Now, in the past few days, Peabody’s lobbyists and Mayor Slay’s (D-St. Louis) lobbyists have inserted amendments into Missouri Senate Bill 672 that would ban the city of St. Louis from “by ballot measure impos[ing] any restriction on any public financial incentive authorized by statute.” The amendment is a blow to local control, stripping the city of the ability to determine its own tax regulation.

“The ballot initiative process exists so that we as city residents can bring our concerns to our government and other city residents,” said Joretta Wilson, member of the Take Back St. Louis campaign. “Peabody Coal and Mayor Slay are blatantly attempting to subvert our local democratic process.”

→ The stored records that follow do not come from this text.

Every row gives one point. The ring and each string are closed loops that go straight from each point to the next, and from the last back to the first. Before rounding, they use only three directions, however many columns there are. Count how often each string passes through the ring. Passing back the other way cancels.

Ring (7 x 3):
|  29 |  21 |  24 |
|  26 |  32 |  -4 |
| -15 |  53 | -42 |
| -58 |  56 | -52 |
| -81 |  43 | -30 |
| -58 |  31 |  17 |
| -22 |  25 |  40 |
String (13 x 3):
|   5 |  40 |  58 |
|  11 |  39 |  42 |
|  40 |  31 |  46 |
|  47 |  37 |  37 |
|  -1 |  36 |   6 |
| -11 |  16 |  -8 |
|  27 |   3 |  15 |
|  -7 |  20 |   5 |
|  -6 |  36 |  25 |
|   2 |  42 |  74 |
| -11 |  16 |  68 |
| -18 |   5 |  33 |
|  -5 |  22 |  69 |
Times through: 0

Ring (6 x 6):
|  25 | -19 |  -8 |  -3 |   4 | -10 |
|  41 |  14 |  53 |  32 |  12 |  -4 |
|   5 |  35 |  68 |  34 |  19 |  -7 |
| -27 |  24 |  34 |  10 |  19 | -12 |
| -43 | -17 | -10 | -27 |  20 | -11 |
| -11 | -38 | -31 | -32 |  11 | -10 |
String (28 x 6):
|  13 |  47 |  58 |  44 |   9 | -14 |
|  27 |  49 |  95 |  55 |  19 |  -4 |
|  23 |  44 |  63 |  46 |  10 | -11 |
|  35 |  47 |  96 |  56 |  18 |  -3 |
|  39 |  35 | 121 |  53 |  30 |   8 |
|  19 |  10 |  79 |  24 |  28 |   5 |
|   9 |  14 |  41 |  19 |  15 |  -7 |
|  16 |  45 |  51 |  43 |   7 | -15 |
|  23 |  64 |  97 |  63 |  16 |  -8 |
|  12 |  43 | 104 |  46 |  28 |   1 |
|   1 |  60 |  87 |  51 |  19 | -10 |
| -10 |  56 |  62 |  41 |  14 | -15 |
| -24 |  57 |  67 |  37 |  19 | -14 |
| -20 |  14 |  66 |  10 |  32 |   0 |
|  -7 |  -3 |  37 |   1 |  24 |  -3 |
| -11 |  10 |  16 |   6 |  13 | -13 |
| -18 |   0 |  35 |  -1 |  25 |  -4 |
| -40 |  10 |  36 |  -3 |  27 |  -7 |
| -38 |   7 |  35 |  -4 |  27 |  -7 |
| -19 |  -6 |  43 |  -5 |  30 |   0 |
| -14 |  10 |  16 |   4 |  13 | -13 |
| -28 |  30 |  11 |  12 |   8 | -21 |
| -22 |  29 |  16 |  14 |   9 | -19 |
| -29 |  55 |  27 |  30 |   6 | -25 |
| -21 |  46 |  76 |  32 |  26 |  -8 |
|  -4 |  11 |  77 |  16 |  33 |   4 |
|   1 |   3 |  51 |   9 |  25 |  -1 |
|   3 |  22 |  32 |  21 |  11 | -13 |
Times through: 3
String (23 x 6):
|  19 |   3 |  -6 |  10 |  -1 | -17 |
|  43 |  -4 | -13 |  14 |  -7 | -17 |
|  46 | -16 |  15 |  10 |   6 |  -5 |
|  49 | -17 |  34 |  13 |  13 |   1 |
|  58 |   7 |  22 |  31 |  -2 | -11 |
|  34 |  21 |  13 |  30 |  -4 | -18 |
|  32 |  27 |  20 |  34 |  -3 | -18 |
|  61 |  37 |  72 |  57 |   6 |  -7 |
|  53 |  26 | 100 |  50 |  22 |   5 |
|  27 |   6 |  86 |  25 |  30 |   8 |
|  14 |   2 |  60 |  15 |  25 |   2 |
|  12 |  26 |  31 |  27 |   7 | -14 |
|  26 |  44 |  60 |  47 |   8 | -12 |
|  45 |  54 | 105 |  66 |  17 |  -3 |
|  40 |  27 | 104 |  46 |  26 |   6 |
|  53 |  44 |  94 |  61 |  14 |  -2 |
|  40 |  37 |  48 |  46 |   3 | -13 |
|  23 |  16 |  29 |  24 |   7 | -12 |
|  11 |  -7 |  38 |   5 |  21 |  -1 |
|  37 | -10 |  51 |  15 |  19 |   3 |
|  52 | -14 |  40 |  16 |  14 |   2 |
|  26 | -16 |  30 |   5 |  17 |  -1 |
|   8 |   0 |  11 |   5 |   9 | -11 |
Times through: 1

Ring (10 x 11):
|   0 | -14 |  10 | -41 | -11 |  29 | -55 |   5 |  29 |  40 | -24 |
|  15 | -10 |  32 | -70 |   6 |   0 | -27 |  11 |  35 |  17 | -24 |
|  21 |  -1 |  41 | -71 |  20 | -24 |  -4 |  13 |  28 |  -7 | -16 |
|  18 |  14 |  37 | -39 |  33 | -46 |  17 |   8 |   4 | -35 |   0 |
|  10 |  20 |  26 |  -8 |  33 | -48 |  19 |   1 | -11 | -43 |  10 |
|  -9 |  20 |   0 |  41 |  19 | -31 |   4 | -11 | -28 | -35 |  20 |
| -19 |  14 | -14 |  59 |   6 | -13 | -13 | -16 | -29 | -19 |  20 |
| -27 |   4 | -26 |  61 | -12 |  16 | -42 | -18 | -22 |  10 |  11 |
| -24 |  -5 | -24 |  37 | -21 |  37 | -62 | -13 |  -6 |  33 |  -3 |
| -11 | -12 |  -7 |  -8 | -19 |  41 | -66 |  -2 |  16 |  45 | -18 |
String (25 x 11):
| -46 | -28 | -41 |  64 | -41 |  22 | -50 | -31 |  -1 |  29 |  11 |
| -32 |  14 | -39 |  89 | -14 |  34 | -58 | -20 | -37 |  17 |  14 |
|  -7 |  34 | -12 |  51 |  13 |  19 | -42 |  -3 | -37 |  -1 |   7 |
| -14 |   0 |  -4 |  23 |   0 | -13 | -15 | -12 |  -7 |  -8 |   9 |
| -26 | -22 |  -5 |  27 |  -9 | -45 |  13 | -25 |   4 | -25 |  21 |
|  -8 |  15 |   7 |  35 |  24 | -58 |  29 | -14 | -24 | -54 |  27 |
|  20 |  54 |  25 |  13 |  53 | -36 |  11 |  10 | -40 | -51 |  13 |
|  21 |  44 |  26 |  -5 |  43 | -18 |  -6 |  13 | -26 | -30 |   1 |
|  14 |  25 |  25 | -15 |  31 | -23 |  -4 |   8 | -10 | -24 |   0 |
|   5 |  10 |  17 | -14 |  16 | -17 | -10 |   2 |   0 | -12 |  -1 |
|  -6 | -25 |  23 | -32 |   2 | -56 |  23 | -11 |  27 | -26 |   6 |
|  29 |  25 |  52 | -48 |  52 | -76 |  46 |  12 |  -1 | -64 |   7 |
|  27 |  42 |  40 | -21 |  53 | -48 |  22 |  14 | -21 | -53 |   6 |
|  11 |  28 |  18 |  -1 |  28 | -14 | -11 |   6 | -17 | -20 |   2 |
|  -7 |  -4 |   8 |   0 |   5 | -26 |  -3 |  -8 |   3 | -15 |   6 |
|   0 |  20 |   7 |  14 |  17 |  -9 | -17 |  -1 | -16 | -14 |   5 |
|  -3 |  20 |   2 |  22 |  14 |  -3 | -22 |  -3 | -19 | -10 |   5 |
| -20 |  -7 |  -9 |  29 |  -6 | -13 | -16 | -16 |  -4 |  -6 |  11 |
| -42 | -17 | -35 |  73 | -27 |   1 | -29 | -31 | -13 |   5 |  20 |
| -45 | -25 | -39 |  67 | -37 |  15 | -43 | -31 |  -4 |  22 |  14 |
| -24 | -26 |  -8 |  10 | -20 |  -7 | -22 | -18 |  15 |  10 |   3 |
|  -3 |  12 |   1 |   8 |   5 |  13 | -38 |  -1 |  -8 |   9 |  -4 |
| -19 | -14 | -10 |  14 | -16 |  10 | -38 | -13 |   7 |  18 |  -1 |
| -33 | -29 | -24 |  29 | -34 |  19 | -47 | -22 |  12 |  31 |   1 |
| -26 | -26 | -13 |  17 | -24 |   2 | -31 | -19 |  13 |  16 |   3 |
Times through: 3
String (31 x 11):
|   27 |   57 |   37 |    2 |   64 |  -59 |   32 |   12 |  -40 |  -71 |   16 |
|   32 |   46 |   46 |  -28 |   60 |  -59 |   32 |   16 |  -21 |  -62 |    7 |
|   34 |   47 |   42 |  -35 |   53 |  -25 |    0 |   22 |  -17 |  -34 |   -6 |
|   22 |   33 |   28 |  -26 |   34 |   -5 |  -20 |   16 |  -10 |  -12 |   -9 |
|   38 |   25 |   54 |  -80 |   43 |  -23 |   -3 |   26 |   14 |  -17 |  -20 |
|   33 |  -12 |   61 | -121 |   23 |  -33 |    3 |   21 |   53 |   -3 |  -29 |
|    4 |  -32 |   30 |  -71 |   -5 |  -24 |   -7 |    0 |   48 |    8 |  -16 |
|   -4 |  -22 |   15 |  -36 |   -7 |  -14 |  -15 |   -5 |   30 |    7 |   -8 |
|   13 |    7 |   21 |  -41 |   11 |   13 |  -38 |   11 |   14 |   16 |  -19 |
|   25 |   22 |   28 |  -57 |   19 |   36 |  -58 |   24 |   12 |   30 |  -32 |
|   24 |   -5 |   33 |  -91 |    3 |   39 |  -63 |   23 |   42 |   49 |  -43 |
|    4 |  -39 |   26 |  -87 |  -18 |    9 |  -39 |    5 |   61 |   40 |  -32 |
|   -5 |  -32 |   17 |  -50 |  -13 |   -9 |  -21 |   -4 |   41 |   18 |  -14 |
|    1 |   -7 |   15 |  -29 |    1 |   -4 |  -24 |    1 |   18 |    8 |  -10 |
|   11 |   13 |   20 |  -29 |   15 |    6 |  -31 |    9 |    5 |    6 |  -13 |
|    2 |  -17 |   22 |  -45 |    1 |  -19 |  -11 |    0 |   29 |    2 |  -10 |
|   16 |  -22 |   45 |  -87 |   11 |  -41 |   10 |    7 |   46 |  -10 |  -16 |
|   34 |   10 |   58 |  -88 |   39 |  -46 |   17 |   20 |   25 |  -28 |  -15 |
|   36 |   31 |   54 |  -63 |   51 |  -47 |   19 |   21 |    2 |  -41 |   -7 |
|   16 |    2 |   44 |  -47 |   34 |  -77 |   45 |    2 |   13 |  -55 |    8 |
|   -1 |   -5 |   22 |  -16 |   16 |  -55 |   24 |   -7 |    8 |  -37 |   11 |
|  -10 |  -13 |   16 |   -1 |   10 |  -66 |   33 |  -16 |    7 |  -43 |   19 |
|   -1 |   26 |   14 |   33 |   35 |  -65 |   36 |  -10 |  -31 |  -64 |   28 |
|    3 |   49 |    7 |   53 |   43 |  -39 |   13 |   -3 |  -52 |  -56 |   26 |
|    4 |   42 |    5 |   37 |   32 |  -12 |  -13 |    1 |  -40 |  -29 |   12 |
|    1 |   50 |   -1 |   59 |   36 |  -18 |   -6 |   -2 |  -54 |  -41 |   21 |
|  -13 |   32 |   -7 |   70 |   26 |  -40 |   13 |  -15 |  -47 |  -51 |   32 |
|  -19 |    2 |   -4 |   44 |    8 |  -47 |   17 |  -20 |  -18 |  -40 |   26 |
|  -11 |   -4 |    4 |   10 |    3 |  -26 |   -3 |  -11 |    0 |  -16 |    9 |
|    4 |   28 |   10 |   17 |   26 |  -16 |  -10 |    1 |  -24 |  -24 |    8 |
|   14 |   48 |   19 |   20 |   46 |  -32 |    7 |    6 |  -39 |  -47 |   14 |
Times through: 2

“We collected 22,000 signatures to put the Take Back St. Louis ballot initiative on the ballot, and now Peabody and Slay’s lobbyists are trying to make the initiative illegal before St. Louis residents even get a chance to vote on the initiative,” Wilson explained.

Yesterday’s demonstration united the local Take Back St. Louis campaign with communities fighting Peabody across the nation, including Dineh (Navajo) resistors from Big Mountain/Black Mesa in Arizona, and the Justice for Rocky Branch campaign in southern Illinois. For decades, these communities have lived with Peabody using its financial power to influence democracy and ensure continued profits without concern for human lives, homes and futures.

“I am here today to ask Mr. Boyce why our homes and our land are being destroyed for Peabody’s bottom line, “ said Judy Kellen, one of the Rocky Branch residents who tried to enter today’s shareholder meeting. “Peabody is making profits at the expense of our future and the health of future generations.”

This year marks the fortieth year of Indigenous resistance by the Diné (Navajo) communities of Big Mountain and Black Mesa, AZ, to forced relocation from ancestral homelands due to Peabody Coal’s massive strip mining. The effects of the relocation meet all the criteria of the United Nations’ internationally recognized definition of cultural genocide.

Diné (Navajo) resistors on Black Mesa are planning a one-week training camp starting May 16 to demand “not one more relocation” of Indigenous people by Peabody. Members of the Take Back St. Louis campaign will be traveling to Black Mesa for the camp, continuing the increased unity amongst groups fighting Peabody across the country.